2) No jobs. Current oil shale employment (about 300 people in the region) is small but growing.
3) Plenty of research leases out there. There are not plenty of research leases out there, as those leases are to specific companies, and the area offered up for potential leasing in Colorado is in a very limited portion of the basin, much of it already tied down by existing RD&D leases and their lease preference areas.

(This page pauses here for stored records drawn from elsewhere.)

Below is a small trained network, with its code and all its weights. Each question gives an input and a target symbol and asks what happens when units are switched off, that is, made to give their printed mean instead of their output.

import numpy as np


def w(rows, s, z=0):
    codes = np.array(rows[::2]) - 128.0
    scale = np.full(codes.shape[1], s)
    scale[-1] = z or s
    return codes * scale


def norm(h):
    return h / np.sqrt((h * h).mean(-1, keepdims=True) + 1e-5)


def f(y):
    return np.maximum(y, 0)


def softmax(a):
    e = np.exp(a - a.max(-1, keepdims=True))
    return e / e.sum(-1, keepdims=True)


def log_softmax(a):
    a = a - a.max(-1, keepdims=True)
    return a - np.log(np.exp(a).sum(-1, keepdims=True))


def net(x, mask):
    ids = ['αβδζθλξπφ'.index(c) for c in x.split()]
    T = len(ids)
    res = E[ids] + P[:T]
    r = norm(res)
    for j in range(2):
        rows = slice(2 * j, 2 * j + 2)
        q, k, v = (r @ M[0][rows].T for M in (Q, K, V))
        z = softmax(np.where(np.tri(T) > 0, q @ k.T / 2**0.5, -1e9)) @ v
        o = O[0][rows]
        res = res + np.where(mask[j], z, o[:, -1]) @ o[:, :-1]
    y = f(norm(res) @ A[0][:, :-1].T + A[0][:, -1])
    res = res + np.where(mask[2:10], y, B[0][:, -1]) @ B[0][:, :-1]
    return log_softmax(norm(res)[-1] @ U[:, :-1].T + U[:, -1])


Q, K, V, O, A, B = {}, {}, {}, {}, {}, {}
E = w([
[117,98,144,55,150,46,118],'α',
[53,56,204,155,92,64,39],'β',
[132,33,108,169,86,175,40],'δ',
[161,102,191,133,72,138,214],'ζ',
[102,124,155,172,8,230,134],'θ',
[140,86,96,104,70,128,196],'λ',
[220,107,50,81,179,134,111],'ξ',
[100,95,200,83,148,134,91],'π',
[131,117,133,139,88,106,232],'φ',
],0.015)
P = w([
[116,120,145,137,154,131,170],'0',
[155,2,132,145,130,208,137],'1',
[115,145,92,105,93,114,133],'2',
[106,134,108,149,145,154,146],'3',
[158,46,182,157,159,153,133],'4',
[123,148,95,117,102,105,127],'5',
[111,142,100,158,145,161,138],'6',
[155,77,190,140,160,133,123],'7',
[131,151,95,126,109,98,122],'8',
[121,144,96,170,157,151,126],'9',
[155,92,155,104,163,134,111],'10',
[138,154,98,136,119,89,117],'11',
[128,146,118,195,161,152,123],'12',
[140,102,157,94,165,141,108],'13',
],0.021)
Q[0] = w([
[126,163,109,162,205,177,249],'head 1',
[137,60,144,137,121,2,104],'head 1',
[76,139,74,200,225,175,160],'head 2',
[195,176,152,111,99,97,85],'head 2',
],0.0094)
K[0] = w([
[127,176,114,165,110,179,247],'head 1',
[122,134,124,136,167,20,64],'head 1',
[222,178,137,200,156,93,51],'head 2',
[146,125,173,67,152,135,178],'head 2',
],0.013)
V[0] = w([
[123,194,125,128,114,185,180],'head 1',
[164,2,141,87,164,136,117],'head 1',
[81,66,125,213,84,80,83],'head 2',
[196,89,82,153,149,150,81],'head 2',
],0.0084)
O[0] = w([
[211,172,160,230,211,1,74,48],'head 1',
[103,104,90,118,253,180,196,253],'head 1',
[139,16,76,178,175,46,24,190],'head 2',
[243,190,116,187,217,189,201,125],'head 2',
],0.0066,0.0053)
A[0] = w([
[42,88,116,24,153,114,145,209],'neuron 1',
[5,122,147,138,171,131,81,254],'neuron 2',
[25,83,20,172,2,144,10,44],'neuron 3',
[75,79,157,84,156,243,26,74],'neuron 4',
[166,2,225,233,126,227,132,126],'neuron 5',
[171,18,118,57,116,248,87,172],'neuron 6',
[110,120,193,36,227,163,76,43],'neuron 7',
[76,127,197,82,24,155,98,107],'neuron 8',
],0.0074,0.003)
B[0] = w([
[162,152,147,216,111,187,45,232],'neuron 1',
[148,173,120,194,85,173,170,197],'neuron 2',
[100,241,161,146,162,127,192,188],'neuron 3',
[155,76,137,45,133,25,243,206],'neuron 4',
[164,138,27,47,153,82,3,229],'neuron 5',
[100,67,190,134,204,22,89,244],'neuron 6',
[132,243,7,95,25,77,134,176],'neuron 7',
[237,55,113,117,195,180,83,170],'neuron 8',
],0.0074,0.011)
U = w([
[52,79,2,128,33,222,153,100],'α',
[83,117,153,154,217,33,88,161],'β',
[192,11,67,138,239,220,79,40],'δ',
[218,156,253,47,148,93,128,64],'ζ',
[157,197,39,181,48,169,23,170],'θ',
[214,35,129,160,68,234,211,94],'λ',
[202,241,132,131,233,228,197,251],'ξ',
[121,179,82,26,19,35,182,132],'π',
[87,137,252,190,95,127,155,204],'φ',
],0.0087,0.002)

Each question gives the input, a string of symbols that net reads in full, and the target symbol t.
The units are the heads (2 rows each of Q, K, V and O) and the neurons (one row each of A and B). Each row of codes is followed by its name. A weight is (code - 128) times the scale printed after its matrix; where a second scale follows, it is the last column's (O, A, B and U).
mask holds one flag per unit, heads first, then neurons. A switched-off unit (its flag False) gives its mean, the last column of its rows in O or B, instead of its output. The means were averaged over made-up inputs and are rounded, as every weight is.
A unit's drop is (log p(t) with every unit on - log p(t) with that unit switched off) / (log p(t) with every unit on - log p(t) with every unit switched off).
The circuit of an input: a set's keep is (log p(t) with only the set's units on - log p(t) with every unit switched off) / (log p(t) with every unit on - log p(t) with every unit switched off). Starting from all 10 units, units are removed one at a time, each time the one whose removal leaves the highest keep (on an exact tie, the one counted first), for as long as the keep stays at least 0.8.
circuit, biggest first: the units of the circuit, biggest drop first
most important unit: the unit with the biggest drop
top k neurons: the k neurons with the biggest drops, biggest first
which heads matter: for each layer, one digit per head in row order, 1 if its drop is at least 0.15 and else 0, layers parted by /
input φ δ α δ β λ α θ π ζ α α π, target θ: most important unit => neuron 6
input α φ φ φ, target φ: circuit, biggest first => [neuron 5; head 1; head 2]
input π ξ α, target θ: circuit, biggest first => [neuron 1; neuron 4]
input ζ θ λ π α φ π ζ α ξ ζ α, target θ: circuit, biggest first => [neuron 1; neuron 4; neuron 6]
input ξ α π, target ζ: which heads matter => 01
input α π δ δ α α δ φ, target δ: circuit, biggest first => [neuron 4; head 1]
input α δ α φ α φ θ θ φ π π λ, target α: which heads matter => 10
input α π φ δ α α α, target δ: which heads matter => 01
input θ δ θ β π α β ζ, target δ: top 3 neurons => [neuron 5; neuron 3; neuron 4]
input β ξ δ α, target δ: circuit, biggest first => [neuron 1; head 1]
input ξ ξ β, target φ: which heads matter => 00
input π λ ξ φ, target ξ: which heads matter => 01
input φ π β δ α π δ α θ φ β ξ α, target ξ: circuit, biggest first => [head 2; neuron 6]
input α β α ζ δ θ π ζ α β ξ ξ λ θ, target β: which heads matter => 00
input α β π α β λ β δ β φ π ζ π δ, target β: circuit, biggest first => [neuron 6]
input θ φ θ β φ ζ, target λ: circuit, biggest first => [neuron 5; neuron 7]
input π α π α φ φ π π π π ζ ζ, target λ: which heads matter => 01
input ξ π α β π π δ π δ, target β: circuit, biggest first => [neuron 3; neuron 6]
input θ α θ α π θ α ζ θ π ζ π φ, target θ: circuit, biggest first => [neuron 6; head 1]
input δ β π δ θ α φ β θ α λ α λ, target θ: circuit, biggest first => [head 1]
input ζ α ξ β λ δ φ λ, target β: top 2 neurons => [neuron 6; neuron 8]
input λ λ π φ δ φ θ α π π, target θ: top 2 neurons => [neuron 6; neuron 4]
input π α ζ ξ α λ, target α: circuit, biggest first => [neuron 4; neuron 5; head 1]
input φ φ ξ θ ξ α α λ φ π, target ξ: top 2 neurons => [neuron 6; neuron 1]
input π α α π, target π: top 3 neurons => [neuron 7; neuron 4; neuron 8]
input ζ α ζ π, target π: top 2 neurons => [neuron 4; neuron 7]
input λ λ π δ φ π, target ζ: top 3 neurons => [neuron 8; neuron 4; neuron 5]
input α β π φ, target β: top 4 neurons => [neuron 1; neuron 2; neuron 7; neuron 8]
input π δ α β β θ β ζ, target δ: top 2 neurons => [neuron 5; neuron 3]
input ζ α λ α β φ π φ θ λ β θ ζ, target θ: top 4 neurons => [neuron 6; neuron 4; neuron 5; neuron 8]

4) Congress shouldn’t hand two million acres of public lands to oil shale speculators. Opening large areas of land so that industry, rather the government can decide which areas are prospective does not constitute a giveaway. BLM has the right to demand that lease proposals include description of commercial technology (not likely from speculators) and a water use plan (which should also be required for all energy leases on public land), and has the right to select acreage for any specific lease sale. The previous proposal did not mandate leasing of two million acres, but only set the areas that could ultimately be offered for lease over many years.
The current proposed legislation may or may not generate revenue, and oil shale development may or may not succeed over the next decades, but using false arguments to defeat the bill does not serve Colorado’s interests, nor even those of the politicians making these misstatements.
This is a first! I made a comment to this story earlier, even recorded it, yet when I looked back, it had disappeared and was replaced with the one above. Very strange, indeed.
Norman – Please post again. I don’t think they posted my comment in preference to yours. I am guessing there was just a glitch.
Norman, I deleted your comment because you referred to elected officials as terrorists — and that crosses the line. Please rephrase and stick to the issue of oil shale development.
Sorry bob, I guess I was just carried away here, so, it’s O.K., besides, I can’t review what I wrote, as the site says it’s corrupted, not to be trusted, etc. So, I’ll just pass, O.K.? Sorry again, I guess I got carried away, but then, I do suffer from that dreaded “Short Term Memory Loss” that is the bane of growing old.